Five international photographers explain an image of a protest that they captured in their respective countries.
Curator ENTEROriginally from São Paulo, Brazil, Leandro Viana is a freelance photographer based in New York City. After breaking into the field through fashion, editorial, and advertising photography, Leandro began documenting social issues such as immigration, refugees, and human rights.
Photo by David Butow - US | Info | Credits
“This picture was taken the night following the release of the Grand Jury's decision to not indict the police officer who shot Michael Brown. It was very cold night and I noticed that as this man was shouting, his breath was lit by an overhead light. There was something simple and direct about the man’s emotions. Like many of those who were protesting, his emotions show the frustration not just in the single shooting and the Grand Jury’s decision, but rather at what is seen as a pattern of inequality that is being repeated again and again.”
David Butow (USA) is a California-based photojournalist. He has worked in over two dozen countries including Afghanistan, Burma, Iraq, Peru and Yemen. His current project is titled Seeing Buddha, which has been published in the New York Times and National Geographic magazine.
davidbutow@gmail.com
Photo by Sergiy Lebedynskyy - Ukraine | Info | Credits
“Euromaidan (a wave of protests at Maidan Square in Kyiv, Ukraine) was a symbol of hope. If everything would be perfect in my country, I would never have become a photographer. My goal is to interpret the situation in Ukraine from an insider point of view and to share it worldwide.”

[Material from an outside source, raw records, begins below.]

Every row gives one point. Each table stands for the endless flat space through its points: a line for two points, a plane for three, and so on. The two share one point or none. Which?
In the rows, 128 means zero.

First (2 x 3):
[[159 119 153]
 [119 104 128]]
Second (2 x 3):
[[133 121 137]
 [153  97 117]]
They share: no point

First:
[[109 150 129 107 120 152]
 [ 87 114 157 117  98 132]
 [ 85 126 136  95  96 148]]
Second, 4 rows:
[[ 95 129 137 109 121 154]
 [ 94 143 127 119  95 159]
 [ 76 140  96 111 122 146]
 [ 89 129 127 107 127 144]]
They share: [ 98 132 143 112 109 142]

First (4 x 11):
[[109  97 140 158 119 129 116 109 100  96 128]
 [101 127 122 127 122 148  85  93 129  66 106]
 [130  93 133 148 103 116 128  92  89 102 138]
 [143 104 120 128  93 116 118  74  95  96 132]]
Second (4 x 11):
[[135  98 140 162 105 101  87  81  94 115 130]
 [136  82 149 172 111 102  86  72  92 112 128]
 [151  88 144 153 107 111 115  99  96 103 135]
 [117 116 118 133 107 149  97 113  92 109  95]]
They share: no point

First, 4 rows:
[[160  90 136 117 130 135  98 133 101 131 132 118 149 123 149 118 102 149]
 [175 115 149 108 140 150  95 108 113 123 126 105 156  97 174  99 103 153]
 [158 117 151 111 148 159  95 114 119 121 122 122 161  91 165 106 105 161]
 [161  93 135 110 136 136  97 130 105 139 122 123 158 125 148 113 105 145]]
Second, 5 rows:
[[151  81 129  90 122 137  97 119 108 131 128 134 171 114 148 123 103 158]
 [169  85 148 119 155 142 115 127  84 144 123 166 171 107 145 112 106 164]
 [158  68 136 105 133 153 125 111 105 154 107 158 146  96 151 116 114 171]
 [177 113 134 142 145 136  75 148  94 118 146 123 188  99 166 124 119 159]
 [162 112 134 114 135 127  69 142  99 108 152 113 193 120 154 124 101 148]]
They share: [157 100 142 116 137 145  97 127 108 126 129 121 153 110 154 115 103 155]

First:
[[153 124 139 121 131 130 142 112 112 121 147 121 125 131 144 141 156  83
  125 139  92 134  88 102]
 [153 112 160 145 140 139 133 130 127 118 147 109 116 152 150 162 180 107
  137 154 113 125  88  81]
 [145 110 128 139 132 153 149  88 139 140 123 133 112 136 128 176 170 119
  141 158  75 123  92 115]
 [157 154 126  93 114 129 119 112  87 106 141 111 154 110 154 126 130  67
  133 130 109 141 110 123]]
Second (4 x 24):
[[134 135 115 153 121 133 119 126 142 117 145 121 109 178 135 168 139  99
  129 147 101 158 117 106]
 [148  97 147 100 152 170 155  74  86 138 117 107 132 101 150 139 174  88
  154 173  83 122  77 111]
 [144 125 123 134 138 144 131  98 118 120 125 111 126 143 136 149 160 102
  136 153 103 138 101 117]
 [149 127 170  83 104 142 137 128 116 129 131 118 137 121 134 167 165 103
  152 153  77 133 100  75]]
They share: no point

First:
[[ 97 135 125 112  87 116 112 150 176 145 149 136 126  93 130 150 125  99
  127 129 147 159 136 159]
 [124  91 163 102 101 116 119 122 129 143 152 108 126 115 106 128 131  90
  124 162  95 142 100 141]
 [105 119 142 107  93 106 105 138 158 142 146 124 131  96 119 147 119 103
  120 146 124 161 117 147]]
Second:
[[117  93 168  95 114 124 105 146 130 154 120 100 118 100 133 123 141  75
  120 174  84 156 106 158]
 [114 101 146 110 103 126 124 143 134 166 149 153 134 101  92 124 102  73
  144 158 102 170 107 133]
 [120 136 160  98  74  74  98  86 174 106 160  89 150 102 105 179 126 143
   87 151 147 148 108 144]
 [108 125 140 113  88 108 124 122 155 151 164 159 152 107  74 145  87  97
  138 140 126 170 104 124]]
They share: no point

First, 4 rows:
[[ 97 129 117  84 142 111 117 158 160 171 106 117 146 193 138 135 124 117
  142 108 134 152 123 109]
 [ 92 132 113  88 134 115 114 159 153 168 106 124 138 185 141 129 126 110
  138 108 130 157 128 106]
 [105 120 145 112 158 103  97 194 161 188 100 120 135 186 105 116 133  72
  110  79 150 139 102 111]
 [ 80 131 119 110 120 121  96 183 132 171 102 145 109 164 130 106 139  67
  112  91 124 166 133 100]]
Second (3 x 24):
[[ 84 143 111 102 120 117  99 138 140 161 124 122 143 148 147 104 117  91
  115 127 135 159 137 101]
 [ 86 141 119  87 124 117 100 142 141 152 124 113 146 146 138  95 128  97
  120 127 130 164 139 105]
 [ 98 147 117  88 134 119 105 154 154 147 114 114 143 152 135  94 131 105
  127 117 135 159 127 105]]
They share: [101 153 104 111 133 120 106 154 159 158 109 128 137 158 147 107 116 100
 123 112 145 149 118  99]

First (4 x 24):
[[101 100 159 135 129 132 119 155 122 108 121 117 130 101 115 122 108 123
  146  94 109 131 148 129]
 [103  93 150 141 119 131 118 147 119  94 136 113 127 104 120 121 105 122
  149  92 119 136 144 117]
 [115 111 157 141 145 140 120 141 122 103  92 129 121  86 103 148 139 112
  136  83  95 110 167 141]
 [109 114 164 135 148 136 122 153 124 116  89 127 125  88 104 138 130 117
  136  90  92 114 162 147]]
Second, 5 rows:
[[122  64 138 141 128 138 155 145 126 134 115  99 105 101 123 112 131 154
  146 119  96 141 122 112]
 [105  60 126 131 143 129 156 151 146 118 108  98  97 108 112 121 150 163
  151 125  91 144 105 106]
 [ 80  94 143 115 152 109 136 165 154  85 103 107 111 110 114 120 141 148
  142 106 114 143 113 129]
 [133  64 138 153 115 146 152 142 109 145 133  96 108  93 128 111 112 146
  152 124  89 137 133 109]
 [121 121 150 179 127 112 124 154  98 123  87 125 120 103 102  89  77 103
  124  97 117 145 132 114]]
They share: [103 105 152 141 129 119 128 159 119 106 120 109 121  98 122 109 101 126
 141 104 113 138 136 129]

First, 4 rows:
[[138 168 112 145 167 115 115 141 147 133 154 145 108 113  93 148  98 154
   96 137 161 161  98 124]
 [178 160  68 131 201 111 105 153 123 105 156 143 104 113 119 156  72 128
  138 161 143 141  78 114]
 [122 158 130 145 127 117 113 159 130 143 149 150 121  96 129 145 129 148
   88 110 176 155 121 168]
 [154 154  95 134 158 113 106 166 115 121 152 147 117  99 143 152 105 130
  120 132 161 141 103 154]]
Second:
[[163 161  98 137 168 150 101 181 115 113 125 171 133 129 101 156 111 118
  108 126 161 174 126 176]
 [160 122 112 139 157 162 121 132  99 141 151 174 123  96 153 148 102 123
   90 136 147 188  97 125]
 [135 125 119 140 168 146 119 126 107 145 139 163 103  84 147 161 119 109
  100 111 160 160 109 126]
 [124 164  93 153 155  96  96 140 158 103 156 141 113 120 130  95  84 161
   81 164 124 124  95 146]
 [121 167  99 147 166 105  97 150 148 110 135 146 105 113 114 128 109 136
  101 130 148 123 114 157]]
They share: no point

First:
[[105 114 112 108 121 160 103 153 120 111 114 125  93 155 110 129 104 146
  128  89  92 125 142 147]
 [109 116 107 103 126 158 108 153 115 118 109 132  99 157 113 124 103 145
  125  93  96 119 146 143]]
Second, 4 rows:
[[123 126 111  95 108 154 129 132 108 120 109 115 108 174 131 102  91 125
  119  74  71  91 169 156]
 [117 120 107  87 122 158 131 146 106 112 105 129 110 174 129 114 101 131
  119  78  79 101 153 140]
 [128 133 107 107 105 146 114 135 113 138 113 114  99 164 120  96  82 138
  117  86  81 100 177 166]
 [110 118  90  90 140 154 108 188 106 135 111 154 101 149 104 122  99 163
  113 111 111 132 137 132]]
They share: no point

First:
[[ 85 110 162  91  94 169 121 185 149 171 131 156 112 160 180 104  85 136
  125 170 154 144 102 143]
 [100 107 148 144 115 164 132 131 135  98  77 133  79 137 150 123  87 140
  162 132 124 131 134 153]
 [ 81 138 187 112 125 144 162 184 117 144  88 137  76 128 139  70 103 163
  150 136 124 168 143 154]
 [ 81 104 136  97 110 165 121 151 139 155 103 126 116 190 208 120  97 140
  147 142 172 134  72 157]
 [110  81 141  51 144 125 175 162  91 177 106 120 137 187 149 119 149 163
   97 166 162 185 131 156]]
Second:
[[110  97 143 127 127 160 149 146 127 144  80 143 112 128 142 126  94 159
  140 160 137 137 129 151]
 [113  97 135 132 130 165 150 143 124 148  75 145 119 121 138 129  92 165
  142 162 135 130 126 150]]
They share: no point

First, 6 rows:
[[135 190 116 128 100 161  94 116 138 179 129 100  83 126 126 146 164 154
  146 117 129 142 112 166]
 [120 156 121 104 111 175 111 129 109 158  86 118  89 120 102 141 156  89
  109 103 134 181 121 136]
 [108 119 121 114  79 188 123 157 121 104  67 119 102 143  85 110 148  69
  128  95 111 170 116 119]
 [122 132 103  96  91 164 126 129 131 133  84 134 106 150 106 119 148  81
  145 100 123 152 124 110]
 [125 178 131 144  92 180  88 131 121 151 115  86  82 108 100 139 165 146
  128 111 112 164 109 191]
 [142 143 106 122  91 184 136 166 112 133  69 111 122 157 121 137 125 119
  132  64  99 163 122 122]]
Second, 4 rows:
[[135 136  81  79 106 143 107 119 139 154  94 126 120 143 105 129 166  95
  149 116 124 173 114 135]
 [149 147  98  70  85 121 132 130 153 181  96 133 115 145 105 133 143 116
  120 102 139 180 115 165]
 [147 145  97  89  85 149 126 121 146 160  89 117 111 141 109 138 166  95
  148 111 125 159 113 141]
 [113 184 103 105 126 151  93 121 111 185 111 144  94 126 138 120 113 172
  148  90 152 138 129 130]]
They share: no point

First:
[[110 107 119 110 145 125  91 139 147 104 164 141 173 103 105 115 122 116
  107 118 118 134 120 149]
 [112 108 117 123 129 152  87 149 129 120 154 128 163  75 106 142 139 109
   96 135  89 109 131 136]
 [108 130 129 153 121 154  95 145 133 128 142 138 143  75 120 152 169 107
   86 165  91 103 125 122]]
Second (5 x 24):
[[100 148 111 155 157 121  77 133 182 116 138 153 156  87 151 149 192 111
   77 146 139 117 138 148]
 [ 90 118 135 142 161 156 108 163 157  82 184 165 159  92 145 133 171 107
   65 161  94 127 110 158]
 [ 98 130 125 142 135 102  98 119 149 134 138 141 153 108 103 123 147 119
  107 149 134 111 138 122]
 [108 112 121 141 146 140  89 159 155 101 162 138 141 105 127 118 147 112
   83 143 102 129  96 138]
 [134 126  93 156 129 126  72 167 149 104 130 115 101 102 119 101 135 109
   91 117  90 147  62 130]]
They share: no point

First:
[[147 101 112 118  97  93 126 143  87 149 109 146 136 108 120 140 110  99
   91 149 104 107  99 142]
 [143  97 111 120  94  96 132 146  94 142 107 150 133 108 128 143 117 103
   91 142 109 112  95 149]
 [137 100 129 141  94 126 156 143 115 100 101 156 124 129 137 134 141 136
  106 142 133 151  98 173]]
Second:
[[143 104 138 143  95 121 149 142 107 107 112 145 134 135 127 132 127 124
  113 156 116 144 100 153]
 [135  86 160 147  99 139 163 142 127  87 138 127 142 157 155 132 133 122
  119 160 116 138  82 151]
 [145 106 125 117 124 134 138 117  97 122 103 142 122 127 125 112 133 142
   84 160 151 123 112 181]]
They share: [145 108 131 137 100 120 144 137 101 114 105 148 130 129 121 128 127 128
 106 156 123 141 106 159]

First:
[[113 148 111 107 126 107 104  94 116 100 117 116 119 156 121 133 137  98
  167 137 123 135 164 132]
 [133 118  96 127 146 122 109 124 141 100 137 111  89 151 106 133 107 113
  127 157 148 120 134 157]]
Second, 6 rows:
[[145 135 107 141 168 107  93 105 119  59 121 121 107 161 136 108 117  64
  164 143 166  98 182 145]
 [107 166 113 137 126 151 106 140  92 102 107  88 141 140  93 143 133  80
  145 143 123  95 180 124]
 [ 90 154 109 136 117 142 122 147  84 105  94  85 161 127  85 156 138  85
  134 140 128  98 186 112]
 [146 133 100 100 142 109 101 104 122  91 134 117  87 192 149 114 120 111
  142 151 128 128 151 184]
 [145 154 115 135 167 121  97 109 118  71 119 129 112 157 129 106 118  85
  158 159 150 112 178 152]
 [ 68 146 107 118  85 138 110 117 130 149 124  81 125 109  51 184 140 107
  158 124 104 134 128  82]]
They share: [121 136 105 115 134 113 106 106 126 100 125 114 107 154 115 133 125 104
 151 145 133 129 152 142]

First:
[[146  97 122 129 177 155  90 112 139 162  82 171 141 137 133  91 102 134
  156 141  77 145 108 123]
 [133 125  89 120 185 128  93 108 148 166  65 192 128 128 133 126 117 118
  149 165  83 128 120 142]
 [104 124 104 129 165 128 102 100 154 147  88 168 129 119 145 148 135 119
  126 168 101 121 114 126]
 [113  95 138 151 151 159  98 102 132 135 114 140 138 121 140 113 115 127
  137 141  93 137 108  99]]
Second, 7 rows:
[[ 96 107 161 135 156 174 100 115 161 126 110 158 160 116 141 132 154 144
  118 146  56 146 112 102]
 [ 87  64  89  70 174 153  96  65 149 149  63 177 127 123 144 115 123 107
  130 187 108 162 133 102]
 [105  82 139 115 125 148 117 119 114 135  77 133 131  99 166 119 127 162
  120 128  86 136 124 145]
 [ 81  95 146 126 133 144  95  99 126 104 114 140 133  98 125 135 145 108
  135 138  50 123 126  91]
 [105  89 126 120 132 143 110 109 119 136  86 134 127 111 151 117 130 148
  123 132  86 133 125 131]
 [158 159 140 177 152 149 121 137 166 158 119 138 153 142 144 133 150 190
  110 118  90 116  98 125]
 [139 145 117 162 182 138 100 108 179 153 114 159 145 156 131 133 139 142
  127 149 110 118  90  99]]
They share: no point

First:
[[157 153 139 160 130 122  99 140 101 114 124 138 121 116 131 138 112 133
  127 144 132 141  93 148]
 [151 123 103 136 148  95 123 119 101 153 121 123 124  95  86 120 136 127
  178 129 159 120 105 130]
 [153 150 132 156 129 113  92 140  96 119 140 129 110  99 117 116  99 127
  148 151 136 149  96 152]
 [127 148 152 148 107 104  80 141  88 132 139 116  95 104 118 142  87 153
  137 142 149 170  80 138]]
Second:
[[118 154  96 103 158 104  93 150 133  97  98  99 113  80  60 123 120  89
  107 173  89 184 121 152]
 [216 161 146 185 124  89 102 132  71  99 143 167 121  96 123 111 113 159
  143 131 172  92 106 133]
 [170 141 133 179 123 114 101 135  86 119 141 130 116 110 135 125  95 138
  168 133 149 134  77 150]
 [152 160 108 124 111 112  80 128 104 109 128 106 104 115  75 163 117 123
  112 169 116 161 131 189]
 [112 127 109 137 161 118 103 153 108 127 129 118 140 102 115 109 133  80
  152 153 107 174  93 148]
 [113 134 109 131 157 121  98 154 112 125 121 111 133  98 108 115 128  86
  144 151 105 177  93 153]]
They share: no point

First (6 x 24):
[[152 141 101 157 145 160 160 147 131 111 103 122 137 122 129 143 108 159
  158  85 105 131 160 105]
 [179 137 106 153 111 154 169 149 112 100  77 117 170 133 123 161 114 160
  155  71 112  99 141  91]
 [113 180 124 158 130 173 127 163 108 110  89 155 125 172 188 146 136 154
  139 109 132 191 181 104]
 [138 158 107 144 122 155 156 163 107 103  93 136 136 151 168 140 118 153
  138  71 117 143 182 104]
 [132 158 119 184 161 186 126 140 140 120  98 136 129 137 132 157 127 161
  169 138 117 181 145 102]
 [128 182 131 140 119 164 134 158 110 114  80 160 143 169 184 151 141 165
  143 112 149 177 159  98]]
Second, 7 rows:
[[137 174 148 140 115 156 172 184 167 126 101 135 163 143 112 147 134 181
  151  72 148 144 167 148]
 [123 112 101 125 192 156 133 145  92 115  92  81 126 131 149 145 103 181
  155  77 141 143 141  70]
 [149 137 133 174 131 139 186 165 160 109 126 124 146 140 103 166 156 135
  188  88 151 143 151 127]
 [101 156 100  86 151 168  78 131  96 134 101 157 161 130 165 148  74 213
  130  83 135 165 194  95]
 [152 151  82 139 150 158 162 148 134 108 124 151 116 126 155 133 124 138
  159 111 101 166 147  81]
 [150 114  68 154 185 149 155 126 114  98 124 122 106 117 153 148 123 122
  182 120 115 164 141  60]
 [155 178 101 132 128 161 163 165 149 124 128 180 138 127 154 127 126 154
  149  92 102 169 159 102]]
They share: [140 147 100 138 152 157 156 151 136 111 108 130 130 129 140 143 120 156
 159 102 125 157 156  99]

First, 5 rows:
[[116 152  94  91  81 173 116 155 106  99 128 118 104 145  87  85 149 163
  133 128 124 124 180 172]
 [104 121 122 100  71 150 150 164 124 152 128 135 107 138 111  58 162 169
  146 103 121  95 173 154]
 [100 148  92  90 115 116 167 126 113 151  71  69  94  97  90 144 156 139
  180  99 194 140 110 183]
 [ 82 120  92  94 103 142 167 138 129 157 109 111 100 103 102 110 180 125
  188  77 176 106 122 167]
 [128 129 102 114 107 138 148 136 108 143  94  88 136 124 107 104 113 177
  129 116 132 107 165 147]]
Second (6 x 24):
[[ 98 135  96  57  92 173 162 151 110 146  87 124  91 109  87 127 168 159
  153 111 151 106 162 154]
 [ 95 119  93  92 150 163 134 131 124 179 132 117 142 162 106 121 137 144
  192 102 182  99  86 192]
 [129 141 124 149 133 123 136 143 138 181 134  86 171 166 136 121 120 119
  142  99 147  75 115 192]
 [ 85 121  94 107 127 127 116  91  90 133 126  84 137 122 124 133 182 129
  166 105 153 111 105 148]
 [ 74 107  81  89 101 118 142  85 102 111 116  90 107  95 104 118 192 142
  172  95 140 115 129 125]
 [ 97 121  98 113 131 131 132 113 116 153 130  94 143 140 118 121 154 133
  170  99 157  99 105 168]]
They share: no point

First (7 x 24):
[[120 146 124 140 167 130  96 160 141  92 111 163 129 152 166 133  91 155
  136 115  91 162 120 120]
 [ 99 140 159 150 142 104 107 155 101 140  94 174 119 175 156 100  82 177
  121  92  49 186 113 122]
 [110 126 148 137 132 104  98 142 114 112 101 181 106 191 146 117 103 152
  133  82  71 141 123 123]
 [ 98 118 142 160 169  79 152 125 139  76 125 104 157 109 114 138  91 125
   84  96 126 161  40 124]
 [105 167 156 143 150 113  90 174 106 155 101 167  98 162 182 113  78 166
  111 102  60 194 129 145]
 [113 163 170 130 171  87 116 158 145 121 117 123  91 107 154 157 100 119
   92  93 136 155  86 160]
 [ 94 144 150 165 166 101 130 155 114 126 105 136 148 130 150 108  69 172
   97 109  70 210  77 123]]
Second (2 x 24):
[[117 154 155 149 169  96 105 141 148  94 104 150 108 134 154 124  90 128
  120  97  91 147  92 131]
 [107 119 135 124 144 116 120 161 118 114 119 150 128 159 139 154 110 163
  115  97 121 162 112 131]]
They share: [113 140 147 139 159 104 111 149 136 102 110 150 116 144 148 136  98 142
 118  97 103 153 100 131]

First, 7 rows:
[[139  90 139 101 119 111 102 124 131  96 130 118 142 145 156 153 115  90
  139 133 135  85 115 104]
 [160 108 111 158 104  97 120 127 139 123 103  82 102 121 130 131 112 108
  113 147  86 130 121 129]
 [142 123 138 134 162  81 113 126 160  86 138 146 150  91 106 149 133 124
  148 154  88 142 105 122]
 [131  87 146 121 102 132 131 114 105 118 122 104 154 160 170 125  95 118
  155 148 144  82  86 106]
 [140  87 156 162  98 132 138 110 111 143  77  76 114 151 158  93 104 132
  131 166 105 118 108 119]
 [120 119 156 133 130 100 139 124 168 102  89 114  96 107 105 122 151 130
  108 156  68 128 127 122]
 [158  79 130 175  75 139 137 109  83 159  90  56 128 168 181  94  72 126
  143 162 127 109  90 121]]
Second, 6 rows:
[[143 117 176 161 103  93 105 131 158  89  92 109 116 149 109 156 123  94
  129 173 128 138 132  97]
 [160  89 145 122 163 100 125  99 123 141 100 102 126 105 164  97 142 153
  120 171  81 111 136 121]
 [131  83 110 130 142 118 132 110 156 132 112 132  82 100 146 110 139 110
  130 122  83 126  88 125]
 [165 111 146 135  91  75  97 129 122 111  96  95 148 155 141 130  81 132
   97 169 100 124 122 137]
 [159  84 150 129  83 104 106 132 136 104 105 100 110 134 156 144 104 135
  147 157  97 123  97 143]
 [163  94 146 125  82  98 107 133 118 108 104  85 136 141 157 135  89 145
  130 162  90 113 108 149]]
They share: [141 103 142 139 120 107 122 122 140 113 103 104 118 126 134 127 122 116
 126 152  97 120 117 119]

First (6 x 24):
[[152  80 158 159 118 139  56 135 109 162 118  83 208 109 101 165 153 161
  107 139 187 138 162  79]
 [155 109 143 170 125 159  73 124 117 146 115 105 162 125  91 154 123 158
  119 119 182 136 167  81]
 [165 120 151 173 128 162  91 106 109 138 111 119 136 139  69 139 111 159
  120 104 164 130 158  96]
 [129  66 132 144 146  93  71 181 137 145 157  67 225 105 143 169 156 156
  123  88 173 147 166  81]
 [148  73 150 135 129 127 115 147 121 143 131 104 165 135  99 145 123 159
  133  84 134 124 129 116]
 [146 128 118 173 148 149  98 137 137 122 134 115 130 139 101 145  99 153
  137  69 167 138 174  85]]
Second (5 x 24):
[[177  83 111 161 123 143  97 162 104 145 141  91 137 127  78 124 101 167
  116 108 158 141 123  82]
 [146 134 158 160 142 191 105 127 112 118 146 109 152 125  97 169  96 190
  149  91 195 175 146 118]
 [132  83 124 135 150 142 120 126 118 155 138 124 158 154  91 135  83 158
  128  88 158 117 139 100]
 [146 110 155 159 136 141  99 138 119 138 121 112 162 137 105 150 118 149
  123 111 163 129 164 116]
 [119 131 184 148 143 163  99 103 145 123 110 136 173 135 126 181 127 152
  152  90 172 135 183 132]]
They share: [152  98 139 153 130 147  97 136 125 138 125 112 152 131  99 146 114 157
 131  99 159 133 148 100]

First (6 x 24):
[[124 133 123 155 153 113 140 107 145 135 127 171 128  77 174 135 101 129
  125 144 114 152 139 130]
 [171 118 125 103 165 147 177 140 145 132 119  92  84 100 138 110  95 140
  176  85 163 113 162 147]
 [204 123 103 154 173 183 138 138 140 133 114 119 114 133 105 136 122 119
  161  93 143 133 155 130]
 [179 102 132 181 140 164 140 119 141 142 113  89 114 122 116 126 120 131
  179 116 102 118 163 165]
 [142 108 128 121 152 134 167 136 166 143 142 134  91  95 165 136 104 119
  166 115 137 122 141 134]
 [147 133 133 125 157 119 165 112 126 126 104 102 107  76 151  97  85 159
  152 109 141 128 167 159]]
Second, 5 rows:
[[175 125 148 164 126 175 161 113 147 101 103 101 115 131 131 118  93 137
  149 119 114 122 151 149]
 [171 130 115 188 154 154 118 138 155 141 153 145 145  70 138 166 136 130
  200 138 129 144 138 119]
 [162 124  96 147 149 131 127 123 131 165 137 152 111  82 138 133 116 117
  156 127 135 169 130 132]
 [181 137 109 160 126 164 134 131 130 152 135 156 115  90 110 148 117 150
  164 125 143 167 108 136]
 [154 113 127 128 141 136 158 125 129 140 121 131  85 122 152 118  99 134
  134  98 120 137 139 167]]
They share: no point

Sergiy Lebedynskyy was born in 1982 in Kharkiv, Ukraine. He holds a PhD in engineering and works as a freelance photographer since 2010. His works were shown internationally at festivals Les Rencontres d'Arles, FotoFest Houston, Noorderlicht, Riga Photomonth and others.
s.lebedynskyy@gmail.com
Photo by Emine Gozde Sevim - Turkey | Info | Credits
“At every protest, more than anything, I am scared. Too many people, the police, the unpredictability, the violence that can erupt however peaceful it was all meant to have been. The picture of the girl on the flowers is a symbolic representation made after the period of Gezi Park protests. She is being helped to get up but not quite standing. Her arms open, almost seeming to embrace the viewer. It is a declaration in a way, without words, of a universal human ideology that was once wanted, shared, and which unified us. In protests, all too suddenly, this sense of innocence can dissipate into the burning smell of the tear gas, the heat of the fire and the sound of the bullets.”
Emine Gozde Sevim (Turkey) graduated from Bard College in 2008 with a Bachelor of Arts degree in Photography, Sociology and International Relations. She has worked in Israel and the West Bank, in Egypt and in Turkey, dividing her time between New York and the Middle East.
egozdes@gmail.com
Photo by Fernando C. Netto - Brazil | Info | Credits
“Protests had already been going on in the city of São Paulo for months in 2013. The day I took this photo on Paulista Avenue, near the corner of another major avenue, Consolação, confrontation between protesters and the military police was intense. Lots of running, banks being destroyed, tear gas… This figure being dragged in the photo is a girl, really skinny. She was taken to the police station. She must have slept there and been released in the morning. I saw her again in another protest a week later.”
Fernando Costa Netto is a journalist, photographer, entrepreneur and owner-partner of DOC Galeria. He is the creator of Mostra SP de Fotografia, an occupation of Vila Madalena, a São Paulo neighborhood, by using photography.
fernando@docgaleria.com.br
Photo by Mansi Thapliyal - India | Info | Credits
“This photograph is a statement about the self-abuse we all live in - the silence within which we keep ourselves is as harmful as what others do to us. When a 23- year old girl was gang raped in Delhi, nobody had expected that it would give rise to such an historical movement. For the first time I saw men and women standing together to protest not just for women's safety, but for the change in the mindset of the whole society. Being a single woman living in the capital, I could not separate myself from the protestors. I was a photographer, who was protesting with her camera, witnessing and capturing the wind of change.”
Mansi Thapliyal (India) is a freelance news and documentary photographer based in New Delhi and Rishikesh, Uttarkhand. She earned a bachelor of arts degree in political science from Delhi University and a postgraduate diploma in photography and visual communication from Jamia Millia Islamia University, Delhi. Her work has been published extensively including in the New York Times, Time, Financial Times, The Wall Street Journal, the Guardian, and the BBC.